Asia-Pacific re/insurance M&A picks up in first half of 2020

Merger and acquisition (M&A) activity in the Asia-Pacific re/insurance market made steady gains in the first six months of this year, with an increase from 31 for the same period last year to 38 deals in the first six months of the year, according to a new report from leading international insurance law firm Clyde & Co.

Japanese acquirors once again led the way, ahead of Taiwan and South Korea. The Clyde Asian team, however, expects re/insurance M&A activity to pick up in China in the second half on the back of new regulations and potentially easier access to the Hong Kong and Greater Bay Area.

“In the short to medium term, re/insurers in some markets in Asia-Pacific are under pressure and still working out the impact of Covid-19 on their operations. As margins become further squeezed, they will be re-evaluating their strategies and looking to redeploy resources to where they will be most profitable, which may lead to exits from certain jurisdictions or lines of business,” commented Clyde & Co’s Joyce Chan, a partner based in Hong Kong.

“Further out, we expect an increase in activity in China, where new regulations to facilitate consolidation and inbound investment are in place but yet to be tested, while the possibility of a link between the Greater Bay Area and Hong Kong could offer an alternative route into China for foreign investors,” she added.

On a global basis, insurance industry M&A activity also rose in the first half of 2020, with 201 completed deals worldwide, up from 197 in the second half of 2019, according to the law firm’s Insurance Growth Report mid-year update. This was only the second six-month period in the last five years during which the volume of transactions exceeded 200.

Most of the deals were hatched, however, during the pre-pandemic era and the uncertainty brought by the Covid-19 virus will inevitably lead to a slowdown in activity in the second half of this year and hopefully a revival in 2021 when the recovery presumably kicks in.

Ivor Edwards, partner and European head of the corporate insurance group at Clyde & Co, commented: “The deals completed in the first half of 2020 would have been negotiated and agreed back in 2019, pre-pandemic. The impact of Covid-19 on insurance M&A will only become clear in the coming months and we expect it to be stark in the short-term.”

Mr Edwards added: “For many, responding to the pandemic has meant putting growth ambitions to one side, in order to take stake stock of the impact on operations, claims and investment returns. The last few months have been plagued by a level of uncertainty – the enemy of dealmaking – rarely seen before. This will be reflected in the number of completed deals in the second half of the year. But as the economy moves towards a state of stability that could be defined as ‘the new normal’, opportunities will arise and we expect re/insurance transactions to make a comeback in 2021.”

Clyde & Co notes that the first half of this year saw a slowdown in megadeals, with just six valued at more than $1bn, compared to 20 in the whole of 2019. This was evidence of a “more measured” approach to dealmaking that the law firm expects to continue.

Vikram Sidhu, a Clyde & Co Partner in New York, commented: “Strategic and financial buyers had already begun to place heightened focus on deals that really make sense for them, which is a trend that will accelerate in the fallout from Covid-19. As the pandemic continues, we will see a range of distressed businesses as well as re/insurers pulling out of certain lines, industries or geographies. Those looking to rationalise their operations will move to divest divisions and books of businesses that do not fit with their core strategy or their financial goals. In 2021, we expect an increase in the number of such businesses being offered for sale and a greater interest in legacy business that could lead to a burst of deal activity.”

Technology continues to be a primary growth driver worldwide, according to the Clyde & Co analysis. Deals completed in the first half of this year included investments into US-based startup Openly, Belgium’s Keypoint and yallacompare in the United Arab Emirates.

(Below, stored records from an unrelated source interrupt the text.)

The same turns and mirrors carry the whole set onto itself, and each row onto the other rows of its family. Which rows share a family with each named row? Give them in list order.
These 32 rows form 4 families of 8 rows each.
Q800: [-23  -7   4 -18  14  -3   4  50 -43   9  -8  36]
Q734: [  7 -23  -3   9 -41  54  15   9 -17  20   5  17]
Q981: [ 17   2  10  -1  31 -45 -13 -14   4 -12 -20  13]
Q340: [ 58   5 -24 -19  10 -26   0  40 -29  13 -10  17]
Q48: [ 17 -41 -11  -6 -40  41  14   6 -25  19  -2  12]
Q32: [-17 -28  12 -25  21   1   5  47 -43  -2 -27  27]
Q625: [-34 -14 -41  -8 -15   4  28   5  18   6 -17   3]
Q725: [  4 -24   3   8  44  37  -3  12 -21   6  23  -1]
Q35: [ 39   3 -46  22   5  42  26  13  -7  -4 -22 -15]
Q726: [-14  -9  15 -18  32  -8  21  50 -12 -10 -40  29]
Q529: [ -7 -20 -22  30  24  34  -4   1  -1 -15  26   4]
Q251: [  2 -20  20  -4  17 -10  24  51 -41   1 -11  44]
Q687: [ 57   9 -26   4   7   3 -21  20 -38  13  15  13]
Q2: [-35 -18 -16 -11 -27  -4  16  -1  18  -9 -43  10]
Q591: [ 14   8  -4   4  21 -32  -9 -24  26   4  -5  -8]
Q824: [ 36   9 -41  25  -4  20   9 -12  -3 -12 -41 -25]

Ms Chan commented: “While insurtech investment dived in Q1 due to Covid-19, it rebounded in the second quarter. Although investors have already become more selective since last year, a trend that the pandemic will strengthen, high-quality tech offerings are still attractive, provided they can prove their worth. Startups now reaching maturity with a proven track record are ripe for acquisition and we expect this to be a key deal driver in H1 2021.”

As with most past major catastrophes, Covid-19 has triggered a further hardening in the primary and reinsurance market and attracted fresh capital, enabling the creation of some major new startups such as specialty re/insurer Convex led by Stephen Catlin and broker McGill & Partners led by Steve McGill. This could depress M&A activity, according to Clyde & Co.

“Covid-19 has accelerated the market hardening that was already underway and re/insurers are keen to write more risk at a higher price but need to offset losses from Covid-19 in order to do so,” said Mr Edwards.

“As rates rise, there is also the potential for a wave of new startups and scale-ups, as we have seen in the aftermath of other major loss events in the past, albeit the situation now is more nuanced than post-Hurricane Katrina, for example. That has not deterred a range of market figures from exploring options and there has been a succession of headlines around early-stage startup plans,” he added.